Zina Kocher (born December 5, 1982, in Red Deer, Alberta) is a Canadian cross-country skier and former biathlete. She competed for Team Canada in biathlon at the 2006, 2010, 2014 Winter Olympics and in 12 editions of the Biathlon World Championships.

==Career==
Kocher started out competing as a cross-country skier, and was introduced to the sport of biathlon at the 1998 Alberta Winter Games. After graduating from high school in 2000, she moved to Canmore to train full-time. She subsequently was selected to compete for Canada at the 2001 Junior World Championships, before embarking on her first full-time Biathlon World Cup campaign in the 2003-04 season, during which she took five top 30 finishes.

In the opening race of the 2006-07 season, a 15 km individual competition in Östersund, Sweden, Kocher finished third, becoming the first Canadian biathlete to make the podium in a top-level international event since Myriam Bédard ten years earlier.
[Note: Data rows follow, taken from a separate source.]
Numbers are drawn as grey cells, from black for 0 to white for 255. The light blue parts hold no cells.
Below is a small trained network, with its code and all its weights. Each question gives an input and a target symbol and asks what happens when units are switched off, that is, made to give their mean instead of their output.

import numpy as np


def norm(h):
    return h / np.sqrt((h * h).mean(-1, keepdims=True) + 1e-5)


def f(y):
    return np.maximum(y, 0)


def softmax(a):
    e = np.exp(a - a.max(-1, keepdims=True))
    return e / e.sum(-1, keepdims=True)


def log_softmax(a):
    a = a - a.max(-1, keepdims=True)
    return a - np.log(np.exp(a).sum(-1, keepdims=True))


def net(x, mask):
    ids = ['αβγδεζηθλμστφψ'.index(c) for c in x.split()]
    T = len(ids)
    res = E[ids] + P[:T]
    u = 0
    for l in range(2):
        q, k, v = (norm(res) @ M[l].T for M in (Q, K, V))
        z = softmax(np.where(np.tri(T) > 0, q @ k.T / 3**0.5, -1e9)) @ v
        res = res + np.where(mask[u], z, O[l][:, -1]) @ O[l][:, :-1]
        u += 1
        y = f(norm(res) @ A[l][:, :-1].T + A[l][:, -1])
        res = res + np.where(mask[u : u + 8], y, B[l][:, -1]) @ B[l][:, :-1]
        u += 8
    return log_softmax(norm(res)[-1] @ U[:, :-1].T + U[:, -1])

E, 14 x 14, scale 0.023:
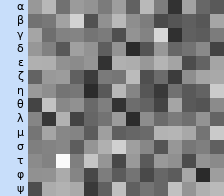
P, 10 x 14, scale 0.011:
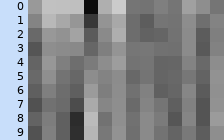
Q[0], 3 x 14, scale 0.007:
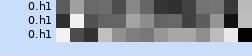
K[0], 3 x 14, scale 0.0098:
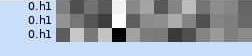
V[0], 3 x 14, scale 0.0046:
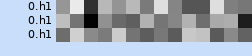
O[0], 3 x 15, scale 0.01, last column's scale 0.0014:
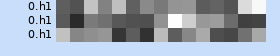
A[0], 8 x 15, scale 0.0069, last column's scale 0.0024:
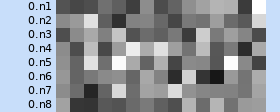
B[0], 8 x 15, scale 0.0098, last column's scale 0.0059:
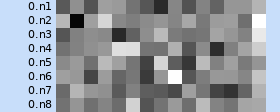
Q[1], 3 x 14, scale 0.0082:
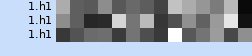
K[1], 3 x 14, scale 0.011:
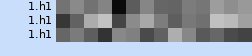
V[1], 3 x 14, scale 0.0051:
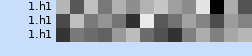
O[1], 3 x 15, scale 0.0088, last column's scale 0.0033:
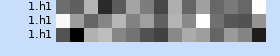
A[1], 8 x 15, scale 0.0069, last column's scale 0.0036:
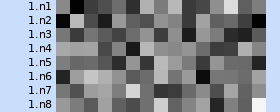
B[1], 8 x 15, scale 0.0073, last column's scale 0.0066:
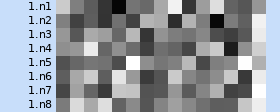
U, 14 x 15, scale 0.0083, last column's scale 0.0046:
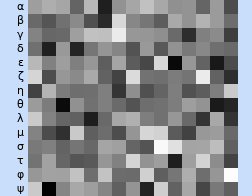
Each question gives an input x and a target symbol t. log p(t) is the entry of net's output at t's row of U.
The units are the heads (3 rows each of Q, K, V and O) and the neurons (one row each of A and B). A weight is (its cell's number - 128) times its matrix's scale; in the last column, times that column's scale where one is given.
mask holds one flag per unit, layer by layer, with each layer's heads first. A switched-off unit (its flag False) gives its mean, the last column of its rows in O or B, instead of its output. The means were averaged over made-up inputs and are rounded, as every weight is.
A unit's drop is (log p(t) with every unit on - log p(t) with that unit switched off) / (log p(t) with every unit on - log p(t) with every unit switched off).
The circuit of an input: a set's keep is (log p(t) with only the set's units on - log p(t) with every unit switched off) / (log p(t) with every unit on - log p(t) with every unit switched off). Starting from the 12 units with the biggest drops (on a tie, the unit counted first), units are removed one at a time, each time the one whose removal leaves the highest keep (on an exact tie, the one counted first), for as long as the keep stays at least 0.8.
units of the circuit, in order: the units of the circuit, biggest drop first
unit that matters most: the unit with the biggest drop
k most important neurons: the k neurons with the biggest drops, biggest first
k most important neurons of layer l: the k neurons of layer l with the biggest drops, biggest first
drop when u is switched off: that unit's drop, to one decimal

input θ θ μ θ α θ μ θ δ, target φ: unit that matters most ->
0.n6
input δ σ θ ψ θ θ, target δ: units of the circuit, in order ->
0.n4, 1.h1, 1.n8, 0.h1
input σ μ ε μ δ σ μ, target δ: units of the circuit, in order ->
1.h1, 1.n8
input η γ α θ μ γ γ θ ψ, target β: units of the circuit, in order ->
1.n7, 1.n8
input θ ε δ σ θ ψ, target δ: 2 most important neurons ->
0.n4, 1.n8
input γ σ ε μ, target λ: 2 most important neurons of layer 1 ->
1.n6, 1.n7
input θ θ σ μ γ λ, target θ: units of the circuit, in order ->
0.h1, 0.n1
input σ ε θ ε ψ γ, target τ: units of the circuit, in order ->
1.h1, 1.n5
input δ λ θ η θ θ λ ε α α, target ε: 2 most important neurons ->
0.n7, 1.n8
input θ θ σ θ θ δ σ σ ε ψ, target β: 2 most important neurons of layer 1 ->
1.n7, 1.n6
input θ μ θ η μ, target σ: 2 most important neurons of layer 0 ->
0.n4, 0.n6
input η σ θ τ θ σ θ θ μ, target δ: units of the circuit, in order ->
1.h1, 0.n4
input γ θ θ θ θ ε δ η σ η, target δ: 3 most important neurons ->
0.n4, 1.n8, 0.n3
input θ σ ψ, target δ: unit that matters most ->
1.h1
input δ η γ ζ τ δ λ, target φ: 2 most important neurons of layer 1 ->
1.n2, 1.n1
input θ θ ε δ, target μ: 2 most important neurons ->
0.n6, 1.n4
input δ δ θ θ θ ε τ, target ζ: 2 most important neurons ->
0.n5, 0.n2
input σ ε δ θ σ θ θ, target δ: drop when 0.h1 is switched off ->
0.1
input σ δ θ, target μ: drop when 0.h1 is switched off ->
0.8
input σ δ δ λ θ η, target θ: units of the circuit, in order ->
0.h1
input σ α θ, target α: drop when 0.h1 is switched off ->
1.1
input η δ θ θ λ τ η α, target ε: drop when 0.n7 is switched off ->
0.3
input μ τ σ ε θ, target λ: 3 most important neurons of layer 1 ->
1.n6, 1.n7, 1.n2
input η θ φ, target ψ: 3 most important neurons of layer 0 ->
0.n2, 0.n4, 0.n6
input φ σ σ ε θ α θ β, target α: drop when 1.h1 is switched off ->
0.3

After a two-year period where she struggled with illness, Kocher took a fourth place in a pursuit at the third meeting of the 2009–10 season in Pokljuka, Slovenia, shooting 20 out of 20 targets in an event for the first time, having already taken a tenth place in the sprint at the same meeting. At the 2014 Winter Olympics in Sochi, Russia, she was part of the Canadian team that finished eighth in the women's relay, the best ever Canadian finish in that event.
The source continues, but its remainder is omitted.